I’m not sure if this feature exists and I missed it, but I’m wondering if there’s a way to throttle GUI password sign-in attempts to prevent the password from being bruteforced. I’m thinking some kind of global timer (maybe with exponential backoff) would be plenty.
Use case: I have a headless server running syncthing and the GUI endpoint is exposed to the internet. Although I’ve chosen a strong, unique password, I’m still worried that someone might try to brute force it.
Does this seem useful? Would it be difficult to implement?
I would be happy to take a crack at it, but I’m not familiar with Go or the codebase.
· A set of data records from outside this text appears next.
One turning vector, and how many ticks it has turned
The counts run from 0 to 123.
[109 138 120 113 115 155 113  84 146 102 115 125 113  66 138 110 140 108
 145 122 166  98  71 155 184 156  96 130  84 141  87 132 128 108 121  77
 116 147 154 129 139 153 150 147 128 125 147 130  85 166 150 130 151 103
 129  87 121 144  83 167  80 141 127]  60
[161 147 132  95 137 130  92 108 134 100 105 173  91 114 137 129 151 176
 140 141 148 101  91 177 127  82 116 101  90 127 158 158 101 152  99 139
 118 108 109 122 160 108  94 140 157 104 150 125 124 110 120 163 106 148
 148  85 146 109  78 160 122 142 140]  25
[ 83 131 103 111 129 153  97 125 109 122 138 128 135 104 158  98 142  99
  97 143 140 117 111 160 108 102  92  95  52 125 159 134 161 142 102 126
 119 132 157 181 159 134 114 130 144 145 122 155  98 120  91 206 132 146
 154 120 152 160 103 186  96 111 155]  93
[114 149 135 175 137 132 139 119 136  71 109 149 139 170 122  99 153  80
 122  91 167 166 149 130 111  90 120 110 121 124 135 204 116 104 108 125
  90 121 138 129 121  92 129  93 143 115 142 143 111 188  81 159 125 119
 159 131 104 114 139 119 122 172 134]  34
[141 144 139 152 123 121 134  86 133 100 120 134 102  79 121  84 179 114
 164 111 160 140  96 140 157  88 117  74 144 113 123 132 116 107  86  71
 118 139  89 118  95  97 101 102 146 124 115 123 138 175 113 156 152 125
 145 140 123  54 129 149 134 164 152]  45
[ 97 133 132 114 113 140 140 118 123  97  86 137 106  72 146  70 172 101
 144 149 168 120  71 144 186 134 118  87 116 122 115 133 147 104 130  95
  98 119 132 146 139 158 166 130 168 142 131 121  93 175 142 111 185  98
 123  89 129 125  98 171  95 156 144]  61
[157 127 153 141 125 109 112 103 148  98 104 193 106 134 133 117 165 143
 162 134 150 118  82 181 123  79 110  99 114 137 120 130 147 148  94 120
 125  71 114  80 158 114 114 106 160 124 153 149 124 132  93 156 101 156
 138 108 155  78 105 157 116 143 125]  114
[140 126 148 205 117 149 121  86  92 108 121 180 107 115 138  84 158  81
 149  79 138 142 103 124 113 109 105 137 114 111 116 126 157 141  81  99
 124 108 115 117 122  76 122 100 131 121 152 147  79 176 119 153 132 150
 118  80 134 103 129 133  94 147 139]  40
[ 74 136 129 117 140 158 109 124 133 104 109 116 122  84 136  88 159 119
 134 111 111 121 107 106 172 123 107  75  81 144 155 155 111  64 123  73
 100 146 127 139 129 123  94 151 121 136 137 113  93 128 120 168 205  95
 144 139 101 127 114 150 156 153 142]  49
[ 93 142 169 137 134 126 164 116 110  71 122 158 141  80 144 152 184 111
 134 127 130 159 132 155 190 155 130  99 119  91 129 136 124  91 130 110
  99  80 150 119 127 125 159 156 178 139 132 123 103 113 110 143 106  90
 145 123 153 101 121 152 133 136 154]  11
[ 96 125 123 113 124 155  81 109 120  99 158  98 126  97 168 106 171 123
 107  91 127  79  90 124 163 126 117 102  65 133 159 119  99  58 126  57
 114 134 140 122 123 105 100 124 109 115 116 136  90 121 129 183 139 117
 149 140 111 150 103 147 153 148 126]  48
[ 69 133 182 128 153 154 101  95 153 131 128 113 135 121 133  99 115 142
 145  94 167 110 117 155 115 131 105 118  81 178 132 172 172 103 126 108
  94 107 170 136 152 123 125 158 129 121 144 152  77 137 136 175 172 117
 138 132 121 149 113 171 125 156 111]  54
[ 81 147 139 130 129 154 107 129 136 108 108 125 145  99 131 123 154  52
 147 140 108 180 161 138 147 122  62 115  99 137 121 123 129 136  88  91
 138 164 128 130 126 114  86 141 152 116 110 115 103 136  52 160 126 124
 105 137 135 136 130 174 125 138 145]  89
[147 172 135  66 134 140  96 114 148  89 108 167 108 109 141 130 155 182
 155 143 151 125 113 176 141 100  98 115 120 118 147 169  94 145  76 113
 112 133 117  83 156 110  89 138 134  95 116 133 120 136  92 163 110 132
 113  97 157  89  77 157 138 150 125]  26
[ 68 133 152 124 123 135 126 113 170  96  96 118 142 120 118 102 168 113
 135 136 130 154 129 148 187 120 113 122 114 137 124 172 116  95 109 107
  83 149 125 165 166 135 114 166 156 150 173 124  93 131  77 179 157  96
 180 137 122 112 130 156 149 155 138]  106
[ 59 139 199 163 114 137 138  73 133 127  86 127 137  97 122 117 124  90
 157 152 128 132 100 158 153 111 109 103 115 155 114 149 158 139 123 114
 102 107 112 142 125 148 156 134 169 105 159 128 110 159 123 175 171 132
 117  99 150  74 108 148 119 149 143]  56
[ 99 149 161 130 134 145 119  91 137 107 122 138 101 131 131 137 149  99
 109 164 154 144 145 178 146 139  47 135  81 181 146 172 110 142 113 128
 118 127 163  95 130 123 112 146 115  81 130 105  99 132 146 138 128 134
 105 107  83 157  96 183 102 147  95]  71
[123 145 165 163 139 144 114  97 115  82 129 151 156 124 100 117 182  76
 132  96 178 178 135 140 113 129 128  76 139  81 126 146  88 123 128  96
 117 105 143 131  95  70 141 126 161 102 123 112 115 101 103 157 104 141
 146 153 127 153 125 172 132 166 136]  85
[ 97 121 150 131 115 111 103 111 161  59  99 148 163 152 102 136 161  68
 127 138 139 162 135 153 159 121 131 112 118 121 125 146 135 107 131 103
 105 108 124 145 155 140 147 117 191 145 183 156  99 118  56 168 114 119
 172 124 127 134 145 158 130 143 133]  17
[120 116 124 132 138 155  73 111  89 112 130 139  86  88 172  87 176 158
 146  84 168 103  66 143 111 127 124 116  79 136 143 126 155 133 100  95
 129 115 160 116 141 112  91 121 127 145 108 166  97 131 119 156 130 141
 114  83 169 141 124 170 120 133 142]  42
[102 136 145  88 129 163  92 130 108 109 144 151 127  60 169 137 176 180
 122 123 132 113 115 150 153 140 112 106  85  82 137 130 128  95  97  90
 113 102 170 127 177 114 108 174 122 130 133 156  84 104 116 184 125 107
 133 111 160 130  88 149 131 131 154]  99
[106 112 206 150 108 100 111  96 134 126  81 130 137  96 121 137 143  87
 150 135 135 130  88 169 128  84 109 113 116 162 100 129 168 137 120  73
 119  98 108 116 149 146 135 106 176 106 162 166 120 145 123 147 147 148
 125  99 147  68 148 150 114 151 126]  57
[138 174 140 101 130 150 120 105 147  55 120 169 128 119 137 135 152 149
 161 132 139 138 126 147 168 124 114 122 139  83 125 142  92 117  90  93
 117 132 121  68 130 111 112 130 122  86 121 137 110 153  79 155  97 109
  97 111 139 101  80 125 156 166 130]  27
[129 105 154 143  83  99 145 107 151 105 114 147 134 152 128 145 164  78
 101 133 107 144 134 157 165  77  73 158  98 140 118 125 142 130  99  99
 114 108 101 122 153 107 145 114 160 145 165 165 118 161 101 172 114 144
 181 125 125  83 131 138 114 141 121]  108
[112 134 144 131 109 169 113 122 123  55 105 198 153 112 145 115 155  54
 114 140 157 138  94 130 124 115 151  77 126  41 103 148 124 125 129  89
 117 100 146  89 120 119 154 136 135 123 135 131  98 168 124 135 105 128
 106 110 128 131 118 127 112 138 145]  79
[136 105 134 114 102 106 110 115 150  99 116 152 126 159 135 139 163  90
 113 105 122 120 123 156 149  90  61 153  71 174 124 117 134 117 102  77
 131  97 133 122 191  99 130 100 156 133 174 161 102 131  98 170 115 135
 169 106 111 147 115 151  88 144 109]  109
[119 123 124  97 118 137 102 130 164  89 117 155 110 158 144 103 137 121
 125 109 143 130 116 148 137 130  66 147  61 159 119 133 155 114  94 106
 121 103 164 117 200 121 132 128 120 151 179 160  81 146  97 176 132 107
 156 109 113 176  92 163 102 137  95]  110
[ 79 166 137 133 128 151 150 127 146  74  99 131 124 155 149  94 156 119
 108 121 165 156 140 129 159 128 116 111 108 145 169 193  92  90 110 125
  57 118 147 107 117 120 128 107 138 117 107 126  96 186 114 146 155 103
 131 103 117 130 105 136 140 171 135]  123
[119 130 170 154 141 114 149 123 106  92 123 152 148  99 119 172 195 105
 158 125 113 163 109 178 180 118  96  89  95 131 121 147 107 118 132 101
 129  75 151 142 128 111 143 154 185 133 143 122 118  99 113 150  92 113
 179 141 141 113 148 147 128 131 146]  12
[154 143 143  64 134 123 114 110 176 106 132 135 104 107 117 102 149 124
 135 133 166 110  85 152 158 112  80  86  88 144 129 143  85  98 142  82
 105 124 130 109 139 105 130 144 127  82 117  94 125 135 148 155 154 121
 157 144  96 154  98 179 113 184 100]  65
[ 89 152 144 120 149 166 135 134 122 106 121 154 127  49 139 139 181 152
 161 122  98 133 113 144 186 129  97 103  96  90 115 149 116 114  98  92
 117 130 151 139 159 123 123 193 132 123 133 122  86 117  97 182 136  91
 126 138 151 104 101 145 138 125 159]  100
[134  99 146 111  98 110 106  92 156  96 106 173 117 151 140 159 157  97
  98 162 107 130 105 167 158  93  82 155  58 138 141 154 112 160 101 134
 129 136 120 120 174 114 114 146 139 145 183 142  88 140 112 168  98 142
 180 108  99 118 111 156  95 122 125]  19
[113 117 149 176 114 147 115  93 118  94 120 137 149 186 134 102 159  83
  79  86 169 145 121 134 106  85 118 150  93 127 155 188 123 109 117 134
  88 113 136 129 131  82 130  94 143 114 139 156  96 168 107 182 118 150
 180  97 126 125 142 144 127 151 136]  35
[153 147 115 122 150 128 114 139 150  81 132 133 121 136 146 145 179 111
 135 114 125 115  89 159 161  83  82 115  59 173 146 174  60 110 103  74
 115 127 155 109 142 111  83 104 129 116 114 107 111 142 133 132 109 115
 160 125  98 137 116 117 113 153 114]  121
[ 78 145 188 117  97 140 141 114 139  81 102 138 125 127 132 102 167 101
  97 156 150 136 129 141 191 157 128  90 132 111 143 141 105  96 154 107
  80  91 121  77 107 132 164 141 149  95 117 116  99 140 127 155 163 128
 117 124 117 145 105 175 157 172 119]  67
[112 156 131 152 115 133 112 105 128  56  85 150 113 100 149 107 188 143
 126 144 147 138 105 147 193 125 147  90 145 104 151 149 101 100 103 114
  91  98  98 120 131 135 106 114 166 119 159 127  95 139 116 124 141 115
 126  86 136  83  92 128 155 160 137]  118
[121  89 184 120 125 115  74  91 139 115 114 155 134 103 134 149 148  88
 152 110 159 115  81 176 126  91  92 118  99 170  86 117 164 124 109  62
 140 108 144 100 154 135 123 114 146 119 152 161 101 156 158 150 123 134
 119 106 137  91 144 148 105 156 107]  58
[110  87 158 139 107 100  97 100 150  68 101 164 143 157 114 149 164  78
 113 167 130 144 109 155 154  93 127 130  99 128 128 165 131 122 130 133
 130 119 124 136 161 128 118 140 155 163 192 144  99 135  97 167  96 138
 195 129 115 111 143 166 133 126 131]  18
[158 116 154  80 131 108 115 121 167 103 134 145 103 120 120 126 164 104
 135 145 159 101  60 166 163  86  92  99  78 135 116 131  80 112 139  67
 119 104 139  79 127 113 150 145 131 106 100 114 138 133 165 168 115 128
 169 150 117 118 121 158 116 142 121]  64
[146 185 121 115 132 150  95  70 169  74 135 160 101 108 151 107 137 169
 158 100 161 104  83 162 160 142 101 141 117 133 125 148  96 129  96  88
 111 126 135  98 157 113 122 136 103 100 158 128  86 133 118 169 105 123
 127  96 128 133  72 146 128 157 115]  116
[166 150 144 101 136 114  86  85 153  79 141 158 102 125 139 130 148 171
 162 117 175  94  79 180 133  99  92 135 107 147 128 143 115 143  87 100
 127 104 134  55 168 100 108 127 121 113 157 165 117 134 120 164  84 139
 134 104 140  96  96 143 118 148  99]  115
[111 108 142 178 121 124 114  89 109  99 148 164 131 128 144 121 148  33
 104 129 175 152 148 145 103 121  81 105 104 102 126 142 162 119 104 124
 133 134 168 150 105 101 125 129 137 141 153 156  99 161 107 156  88 146
 153 140 111 130 133 166  99 122 140]  91
[ 65 154 108 119 124 158 141 107 146 118 132 130 138  74 143  83 103 101
 126 159 156 119  99 139 139 128  95  80  95  98 124 118 154 133 101 123
  92 127 142 173 145 139 158 152 144 137 147 139  95 157 116 192 143 125
 138 125 148 148  69 170  73 130 155]  4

They are already throttled somewhat, in that a login failure takes a minimum of 100ms or something like that. You can integrate with external tools (like fail2ban) to get more control if you like.
Just to add more details, it uses bcrypt with some specific “work factor”, which claims to be bruteforce resistant.
That plus we do a random amount of sleep before returning an auth failure.
Oh okay, cool. I trust the bcrypt difficulty factor. Do you know what factor is being used now, or if there’s a way to set a custom factor in the syncthing config file?
It looks like the code uses
0 which falls back to the default configured which might be 10? I remember the advice was to use a hash cost of 12 a few years ago, and stack exchange seems to agree?
I mean, you should still just setup fail2ban.
We don’t throttle the number of requests in any way, even if it takes 10s per auth attempt, you can just fire 10s of thousands of requests in parallel, but it will be obvious from logs that that is happening.
Okay, that sounds good. Thank you all!